Critics of the H‑1B visa for skilled foreign workers often claim that the status amounts to “indentured” servitude. Indentured servitude is a contract to work for a single employer for a predetermined period without pay. H‑1B workers are not only paid—they receive wages in the top 10 percent of wage earners in the United States. As importantly, although they face more obstacles to changing jobs, H‑1B workers are not tied to a single employer, and they change jobs regularly.
In fact, H‑1B workers are leaving their initial H‑1B employers more than ever. Figure 1 shows the number of H‑1B workers changing to a new employer by fiscal year. From fiscal year 2005 to 2022, H‑1B workers changed jobs nearly 1 million times. The number of switches grew from about 24,000 in 2005 to a record 130,576 in 2022—a more than fivefold increase.
In fact, H‑1B job shifting is more common than H‑1B workers starting H‑1B employment for the first time. In 2022, about 51 percent of all H‑1B workers starting with a new employer were existing H‑1B workers hired away from other employers in the United States. This means that U.S. employers are more likely to hire an H‑1B worker already in the United States in H‑1B status as they are to hire a new H‑1B worker not already in H‑1B status.
Several causes for this increase are possible. The labor market has generally been tighter, leading to more job switching in general. In addition, more H‑1B workers are employed in the United States now for other employers to poach, and since the H‑1B cap has been so quickly met every year since 2014, there is more reason to poach. The government also made it somewhat easier to switch H‑1B jobs in 2017 by giving them a 60‐day grace period to find a new job after losing a job.
Finally, the jump in switching in 2021 is at least partially attributable to the record number of green card applications filed that year. After 180 days, H‑1B workers who have filed a green card application may change jobs without the employer being forced to restart the green card process, easing the job switching process. However, in 2022, the number of pending employment‐based green card applications declined from 2021, so this is only part of the story.

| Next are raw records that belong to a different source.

Some points, each followed by its number:
[ 1.2  1.0 -0.5 -1.3  0.5 -1.3 -2.0 -1.1 -1.3  0.0 -1.7 -0.1 -2.0 -0.7
 -1.1 -1.3  0.8 -0.5  0.6 -0.7  1.5 -1.0 -1.4 -0.4 -1.2 -0.8 -1.7  0.5] 0
[-1.7 -1.8 -1.0  1.1  0.5 -0.3 -1.0 -2.0 -2.3 -0.5 -0.7 -1.0 -0.1  0.7
  0.9  0.7 -1.6  0.5 -1.3  0.2 -1.4 -1.0  0.5  0.5 -1.2 -0.3  0.7 -0.5] 1
[-0.8  0.6  0.4 -1.8 -0.5  2.1  1.4 -0.1  1.1 -0.5 -1.2  0.9 -0.6 -0.3
 -0.1  0.7 -1.1  0.0  0.2  0.7 -0.9  1.9  0.5  0.1 -0.7  1.6  0.2 -0.5] 2
[ 1.2  0.1 -0.5 -0.3  0.5 -1.3  0.4 -1.1  0.1 -1.9  0.3  0.9  1.3  0.2
 -0.6  0.2 -1.6  0.0  0.2 -0.7  1.5 -1.0 -0.9  0.1 -0.2 -0.8  0.2 -1.0] 3
[ 1.2  0.1 -0.5  0.6 -0.9 -0.8 -0.1  0.9  0.1  1.5  1.2  0.9  0.4  0.2
  0.9  0.7  1.3 -0.5 -1.8 -1.2  0.0 -0.5  0.5  0.1  0.2  0.2  1.2  0.9] 4
[ 0.7 -1.3  0.4  1.6  0.5 -0.8 -2.0 -1.1  1.1  0.0 -1.7 -1.0  0.4  0.2
  1.3  0.2  0.8  1.9 -1.8 -0.2 -1.4  0.0 -2.4  0.5 -0.7 -1.2  1.7 -1.0] 5
[ 0.2  0.1 -0.1 -1.8  1.0  0.6  1.4 -1.5  0.6 -1.4 -0.7 -0.1  1.3 -1.2
 -2.0 -1.3 -1.6  1.9  1.1 -0.7  1.9  1.4  0.5 -0.4 -0.7 -0.8 -1.2 -0.5] 6
[-1.7  0.1  0.4 -0.3 -0.5  1.6  0.9 -0.1  0.1 -0.5 -0.2 -0.1 -1.1 -1.2
 -0.1 -0.3 -0.6 -1.4  0.2  1.2 -0.9  1.9 -2.4  0.1 -0.7  1.2 -1.7 -0.5] 7
[-1.7 -1.8  0.4  0.6 -0.9  0.2 -0.6  0.9  0.6  0.0 -1.7  0.9 -0.1 -1.2
 -2.0  0.7 -0.2 -0.5 -0.3 -0.2 -0.5  0.0  0.5 -0.4  0.2  0.7  0.7 -1.0] 8
[-0.8 -0.4 -0.1 -1.8 -0.9 -1.3 -2.0  0.9 -0.8  0.5 -0.2 -0.6 -0.6 -0.7
 -0.6 -0.3  0.3 -1.4  0.6 -1.2 -1.4 -0.5  0.0 -0.9 -0.2 -1.2 -0.3 -0.5] 9
[ 0.7  0.6 -0.1  0.6  0.0 -1.3 -0.1  0.9 -2.3  1.0  1.2 -0.1 -0.6 -0.3
 -2.0 -0.8  1.3 -0.5  0.6  0.2  0.0 -0.5 -0.5 -0.4  1.2  0.2 -0.3 -1.0] 10
[ 0.7 -0.4 -1.0  1.1  1.0  0.2 -0.1 -2.0  1.1  1.0 -0.2  1.4  1.3  1.7
  1.3  1.1 -0.2 -1.4 -1.3 -0.7  1.5 -0.5  1.0  0.5 -1.2 -0.3  1.2  0.5] 11
[ 1.2  1.5 -1.0  0.6  0.5  0.2 -0.6  1.3 -1.3  0.5  1.7 -2.0 -0.1 -0.3
 -0.6 -2.2  1.3  0.0  1.1 -0.2 -1.4 -1.0 -2.4  0.5  1.7 -0.8  0.2  1.9] 12
[ 0.7 -0.4 -0.1  0.6 -0.9 -0.8 -0.1  0.9  0.1  1.5  0.7  0.9  0.9 -1.2
  0.9  0.2  1.3 -0.5  0.2 -1.2  0.0 -1.0  1.0  0.5  0.7  0.7  1.2 -1.0] 13
[-0.8  0.1 -0.1 -0.8  0.0  0.6  0.4 -1.1  0.1 -1.9 -1.7  0.4  0.4 -1.2
 -0.6  0.7 -1.1 -0.5 -0.3 -1.2  0.0 -1.0  0.5 -0.9 -0.2  0.2 -0.3 -0.5] 14
[ 0.2  1.5 -0.5  0.6 -0.5  1.1  0.4  0.9  0.6 -1.9  1.2  1.4 -0.1 -1.2
 -0.6  1.1 -1.6 -0.5  1.1 -0.2 -0.9  0.9 -0.5 -0.4 -0.2  1.2  0.2  0.0] 15
[-0.3  0.1 -0.1  0.1 -0.5  0.6 -0.6 -0.1 -0.8 -0.9 -0.2  0.4 -0.6 -0.3
 -2.0  0.2 -1.6 -0.5  0.2 -0.2 -0.5 -1.0 -0.5 -0.9 -0.2  0.2 -0.3 -0.5] 16
[-1.2  0.6  1.4  1.1 -0.5  1.6 -0.1  1.3  1.1 -1.9 -0.2  1.4 -2.0  1.7
  0.9  1.1 -1.1 -0.5 -0.8  1.7 -0.9 -1.0  1.0  0.5 -0.2  2.1  1.2 -0.5] 17
[-1.2  1.0  0.4 -0.3 -0.5  2.1  0.4 -0.1  0.6 -1.9 -0.7  1.4 -0.6  0.2
 -2.0 -2.2 -1.1  0.0  0.2 -1.2 -0.9  2.4 -0.5 -1.4 -0.7  1.6 -0.3 -0.5] 18
[-1.7 -0.9 -0.5  0.1 -0.5 -1.3 -0.6  1.3 -0.3  1.5  0.7 -1.0 -1.1 -1.2
 -0.1 -1.3  1.8 -0.5 -1.8  0.7 -0.5 -0.5  0.0  0.1 -0.2 -0.3 -0.7  0.0] 19
[ 0.2 -0.9  0.4  0.6 -0.9 -1.3 -0.1  0.4  1.1  1.0 -1.7  0.9  0.9  1.2
  0.9  0.2  0.3 -0.5 -0.8  0.2  0.5 -1.0  0.5  0.1  0.2 -1.2  1.7  0.0] 20
[-0.3 -0.4  0.4 -0.8 -0.5 -1.3 -0.1  0.9 -0.3  1.0 -0.2 -1.5 -0.6 -1.2
 -0.1 -1.3  0.8  1.0  1.1  0.7 -0.5  0.0  0.5 -0.4 -0.2 -0.3 -0.7 -0.5] 21
[-1.7 -1.8  1.4 -1.3  0.5  0.2  1.4 -1.1  0.6 -0.5 -0.7 -0.1  0.9 -1.2
 -0.1 -1.3 -0.6  1.9  1.6  0.7  1.5  1.4  1.0 -0.4 -0.7  0.2 -1.7 -0.5] 22
[ 0.2  0.1  0.4  0.6 -0.9  0.2  0.9  0.4 -2.3  1.0  0.3  0.9  0.4  0.7
  0.9  0.2  0.8 -1.4  0.2  0.7  0.0  0.4  0.5  0.1 -0.2  0.7  0.7  0.0] 23
[ 1.6  0.1  1.4  1.1  1.0 -0.3  1.4  0.9  1.1  1.5  1.2  0.9  1.3  1.7
  1.3  0.2  1.8  1.9  0.6  1.2  1.9  1.4  1.0  0.5  0.7 -0.3  1.7  1.9] 24
New points follow, each followed by the number of its nearest point above by angle, seen from the average point of the numbered points.
[ 0.7  1.0 -1.0  0.6  0.0  2.1  1.4  0.9  1.1  0.5  1.2  1.4  0.9  2.1
  0.9  1.1 -1.6  0.5  0.6  1.2  1.0  2.4  0.5  0.5  0.2  1.6  1.2  0.9] 24
[-0.3 -0.9  0.4 -0.8 -0.9 -0.8  0.4 -1.1  0.6  0.5 -0.7 -1.0  0.4 -0.3
  0.9 -2.2 -1.6  0.0 -1.8 -0.7  0.5 -0.5  1.0  0.5 -1.2 -0.3 -0.7 -1.0] 22
[-1.7  0.1 -0.1  0.1 -0.5  0.6 -0.6 -0.1 -0.3  0.0 -0.7 -0.6 -1.1 -0.3
 -0.1  0.2 -0.6  0.0 -0.8  0.2 -1.4 -1.0 -0.9  0.1 -1.2  0.2  0.2 -0.5] 1
[ 0.7  0.6 -0.5 -1.3  0.0 -0.8  0.9 -0.1 -2.3  0.5  0.7 -0.6  0.9 -0.7
 -0.6 -1.3  0.3  1.0  1.6 -0.7  1.0 -0.5 -2.4  0.1 -0.2 -0.8 -1.2 -1.0] 10
[-0.8 -0.4 -0.1  0.1 -0.9 -0.3 -0.1 -0.6  0.1 -0.5 -0.7 -1.5 -1.1 -0.7
 -0.1 -0.8  0.3  0.0 -0.8 -0.2 -1.4 -0.5 -0.5  0.5 -0.7 -1.2 -0.7 -0.5] 19
[ 0.7  0.6 -0.1  0.1 -0.9  0.2 -0.6  0.9 -0.3 -0.5  0.7 -2.0  0.4 -0.3
  0.4 -0.3  1.3  0.5  0.2  0.2  0.0  0.0  0.0  0.5  0.2 -1.2 -0.3  0.0] 12
[-0.3  0.6 -0.1 -1.8 -0.5  0.6 -0.1  0.9 -0.3  0.0  0.7  0.4 -0.6 -0.7
 -0.6 -0.3  0.3 -1.4 -1.8  0.7 -0.9  0.9  0.0 -0.4 -0.2  0.7 -0.3  0.0] 7
[ 0.7 -0.4 -0.1  0.6 -0.9 -1.3 -0.1 -0.1 -2.3 -1.9  0.3  0.4  0.9  0.7
 -0.1  0.7 -1.6 -1.4  0.2 -1.2  1.0  0.0  0.5  0.1  0.2  0.2  1.2 -1.0] 3
[ 0.7  1.0 -1.0 -0.3  1.0 -0.3 -0.1 -0.1 -0.3  0.0  1.2 -0.1  0.4  0.2
 -0.1  0.7  0.3 -0.5  1.1 -0.7  1.0 -1.0 -0.5  0.1  1.2 -0.3 -1.7  0.9] 12
[ 0.2 -0.9 -1.0  0.6  0.0 -0.3  0.4 -2.0  0.6  0.0 -0.7 -1.0 -0.6 -1.2
  1.3 -0.3  0.8  1.9 -1.3  1.2  0.5  0.4  1.0  0.5 -0.7 -0.3  0.2 -0.5] 5
[ 1.6  1.0 -0.5  1.1  0.5 -0.3  0.9  0.9  0.6  1.5  1.7  1.4  1.3  1.7
  0.4  0.7  1.8 -0.5  0.6 -0.7  1.5 -1.0 -0.5  0.5  1.7 -0.8  1.7  2.4] 24
[-1.7  0.6  0.9  1.1  0.0  0.2 -0.1  1.3  0.1  1.0  1.2 -0.6 -2.0 -1.2
  0.9  0.2  1.3  1.0  0.6  1.2 -1.4 -1.0  0.0  0.5  0.2  0.7 -0.3  0.9] 19
[ 0.7 -0.4  0.9  0.6  0.5 -1.3  0.4  0.4  0.1  0.5 -0.2 -0.6 -0.6 -1.2
  0.9 -0.8 -1.6  1.5 -1.8 -1.2  0.0  0.4  0.0  0.5 -0.2  0.2  0.2  0.5] 5
[ 0.2 -0.4  0.4  0.1  0.0 -0.3 -0.6  0.4 -0.8  0.5 -1.7 -1.5 -1.1 -0.7
  0.4 -0.8  1.3 -1.4 -0.8  0.7 -0.5  0.0 -0.5  0.5 -0.2 -0.3 -1.7 -1.0] 19
[-1.7  1.5 -1.0  1.1 -0.9  1.6 -1.0 -0.1  0.6 -1.4  0.3  1.4  0.9  1.2
 -0.6  1.1 -1.1 -0.9 -1.8 -0.7 -1.4  0.0 -2.4  0.5 -1.2 -1.2  0.2  0.0] 15
[-0.8 -1.8  1.9 -1.8  1.5  0.2  1.4 -1.1  0.6  0.5 -1.2 -0.6  1.3 -0.3
 -0.1 -2.2 -0.2  1.9  1.6  0.2  1.9 -1.0  1.0 -0.4 -0.7 -0.3 -0.7 -0.5] 22
[-1.7 -0.4  0.9  0.6  0.5  0.2  0.4  0.9  0.6  1.0 -1.7  0.9  0.9  1.2
  0.9  0.7  0.8  0.5  0.6  1.2  0.5  0.9  1.0  0.1  0.7  1.2  1.2  0.5] 24
[ 0.7  0.6 -1.0  0.1  0.0 -1.3 -0.1  0.9 -0.8  0.5  1.2  0.4  0.4 -0.3
 -0.1 -2.2  0.8  0.0  1.1  0.2  0.5 -1.0  0.0  0.1  1.2 -0.3  0.2  0.9] 12
[ 0.2  1.0 -0.5 -0.8 -0.5 -1.3  0.4 -0.1 -0.8  0.0  0.7 -0.1 -0.6 -0.7
 -1.1 -0.8 -1.6  0.0  1.1 -0.2 -1.4  0.4 -0.5 -0.4  0.2 -0.3 -0.7  0.5] 12
[-0.8 -0.4  1.4 -0.3  0.0 -0.3  0.9  0.9  0.1  1.0  0.3  0.4  0.4 -1.2
 -2.0 -0.3 -1.6  1.0  1.1  0.7  0.5 -1.0  1.0 -0.4  0.2  1.2  0.2 -1.0] 22
[ 0.7  1.0 -0.5  0.1  0.0 -1.3 -0.1  0.4 -0.8  0.0  1.2  0.4 -0.1 -0.3
 -0.1  0.2  0.8  0.0  0.6 -0.2  0.0  0.4 -0.5  0.1  1.2 -0.3  0.2  1.4] 12
[ 0.2  0.6 -1.0 -0.8  0.5  0.2  0.9  0.4  0.6 -1.9 -1.7  0.9  0.9 -0.3
 -2.0  0.2  0.3  0.5  0.6 -0.2  1.0  0.4  0.5  0.1 -0.2 -0.3 -0.3 -1.0] 6
[ 0.2  0.1 -0.1  0.6  1.0  0.2 -0.6 -0.1  0.1  0.0  0.3 -2.0  0.4  0.2
  0.4  0.7 -0.2  0.0  0.2  0.2  0.0 -1.0  1.0  0.5  0.7 -0.3  0.2 -1.0] 1
[ 1.6  1.5 -1.0  1.1  1.9  1.6 -1.0 -0.6 -2.3 -1.4  1.7  0.9  0.9  1.7
 -0.1  1.1 -1.6  0.0 -0.8 -0.7  1.5  0.0 -0.5  0.5  2.2 -1.2 -0.7  1.4] 3
[ 1.2 -0.9 -1.0 -0.8  1.0  0.2  0.9 -1.1  0.1  0.0 -0.7 -1.0  0.9 -0.3
  0.9 -2.2  0.8 -1.4  0.2 -0.2  1.5  0.0  0.0  0.5 -0.7 -0.8  0.2  0.0] 11
[ 0.7  0.6 -0.1  1.1  1.0 -1.3 -0.1  1.3  0.6  1.0  1.2  1.4  0.9  1.7
  0.4  1.1 -1.6 -0.5  0.2  0.7  1.0  0.0  1.0  0.5  1.7  0.2  1.7  1.4] 24
[ 0.7  0.6 -1.0  0.1 -0.5 -1.3 -0.6  0.9 -1.3  1.0  1.2 -1.0 -1.1 -1.2
 -0.1 -0.3  0.8 -0.5  0.2 -0.2 -1.4 -1.0 -0.5 -0.4  0.7 -0.3 -0.3  0.5] 12
[ 1.2  0.6 -0.1  0.6  0.0 -1.3 -0.6  0.9 -0.3  0.5  0.3 -0.6 -0.6 -0.3
  0.4 -0.3  1.3  0.5 -0.8 -1.2 -0.5  0.0 -0.5  0.5 -1.2 -0.3  0.7  0.5] 4
[ 0.2 -0.4  0.9  0.6 -0.9  0.2  0.4  0.9  0.6  1.0  0.3  0.9  0.9  1.2
  0.9  0.2  0.8  0.0  0.2  0.7  0.5  0.4  1.0  0.1  0.2  1.2  1.2  0.5] 24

Of course, it is true that H‑1B workers are still not treated equally in the labor market. New H‑1B employers have to pay hefty fees to poach them, and the shortage of green cards for Indian workers can wrongly make those workers feel that they have to stick with their existing employer to complete that process. The best solution would be to make the conversion to a green card automatic rather than requiring a renewal after three years. The 60‐day grace period to find a new job is still not long enough to give many workers the confidence to simply quit a problematic job without a new one already lined up.
Despite these government‐imposed obstacles, the existence of widespread H‑1B job shifting further refutes the idea that H‑1B workers are “indentured” servants. The Pew Research Center reports that 2.1 percent of college graduates changed jobs per month in 2022. The population of H‑1B workers is estimated to be about 580,000. The data aren’t directly comparable, but with nearly 131,000 H‑1B transfers in 2022, this implies a monthly job change rate of 1.9 percent—lower, but nothing remotely like the hyperbolic claims of “indentured servitude.”
The fact is that the government has wrongly unleveled the playing field for H‑1B workers by erecting artificial barriers to job change, but options still exist to find better employment within the H‑1B system. The government should expand those options rather than try to reduce or eliminate these workers who contribute so significantly in the areas of science, technology, engineering, math, and medicine.
Note: This post is an update of an October 2022 post on the same subject using more up‐to‐date numbers.
 This was estimated pre‐pandemic, and it’s probably lower now since far more H‑1B workers received green cards in 2021 and 2022 than normal.